Dad nods. “She hoped if she kept kicking the can down the road, they would eventually get too old for kids, that he would give up and be happy with the status quo.”

“That’s selfish and dishonest, too.” In fact, I’m horrified. “How can you love someone like that?”

Dad sighs. “She’s not that person anymore. Age and life have this way of changing folks. You get older and you start to look back at the choices you made and the things you valued. In hindsight, you see where you fucked up. You learn lessons. You want to right wrongs and be a better human. And sometimes, that all comes too late.” He swallows. “After trying to get pregnant for the last six months, Julia and I found out she waited too long. She can’t have kids anymore. She’s only thirty-eight, but she has to have a hysterectomy right after our honeymoon.”
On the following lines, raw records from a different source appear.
0: array([53, 84, 68, 68, 49, 12, 12, 68, 75, 87, 50, 59, 65, 12, 58, 57, 27, 66, 48, 35, 38, 75, 43, 34])
1: array([50, 45, 42, 50, 49, 58, 67, 61, 59, 51, 41, 50, 30, 64, 58, 49, 39, 50, 33, 48, 52, 41, 39, 28])
2: array([60, 37, 68, 50, 49, 42, 59, 48, 75, 52, 32, 46, 48, 34, 70, 56, 49, 44, 42, 41, 53, 52, 50, 38])
3: array([48, 84, 63, 56, 43, 50, 18, 42, 68, 59, 53, 51, 57, 22, 42, 74, 46, 55, 95, 51, 53, 59, 49, 80])
4: array([48, 47, 47, 42, 66, 61, 50, 70, 26, 50, 68, 52, 44, 60, 30, 43, 56, 70, 66, 54, 50, 51, 52, 71])
5: array([36, 59, 47, 52, 43, 64, 67, 59, 59, 41, 66, 42, 52, 56, 27, 46, 59, 55, 87, 41, 59, 42, 63, 63])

He doesn’t have to tell me how much Nathan’s ex-wife regrets her decisions. It’s all over his face.

“You’re forty-four. Did you want more kids?”

“I was on the fence. I went along with the plan because I love her and I wanted her to be happy. But once the doctor gave us the news…it felt like a killing blow. I’m not ashamed to say we went home and cried.”

They both made terrible decisions in life, but that doesn’t negate the empathy I feel. “I’m sorry.”

“I am, too. Now what, kiddo?”

Isn’t that the million-dollar question? “I don’t know.

“Can we keep talking and working this out?”

Eventually. Right now… “I need to be alone for a while.”

“And Nate?”

“That goes for him, too.”

Dad frowns. “How do you feel about him?”

“This morning I would have told you I was in love with him. Now I feel bulldozed and numb.”

“You need rest. You’re welcome to come stay with Julia and me. We⁠—”

“No.” The last thing I need now is to be with the two people who fueled Nathan’s need for vengeance. “Thank you, but I think some solitude would be best.”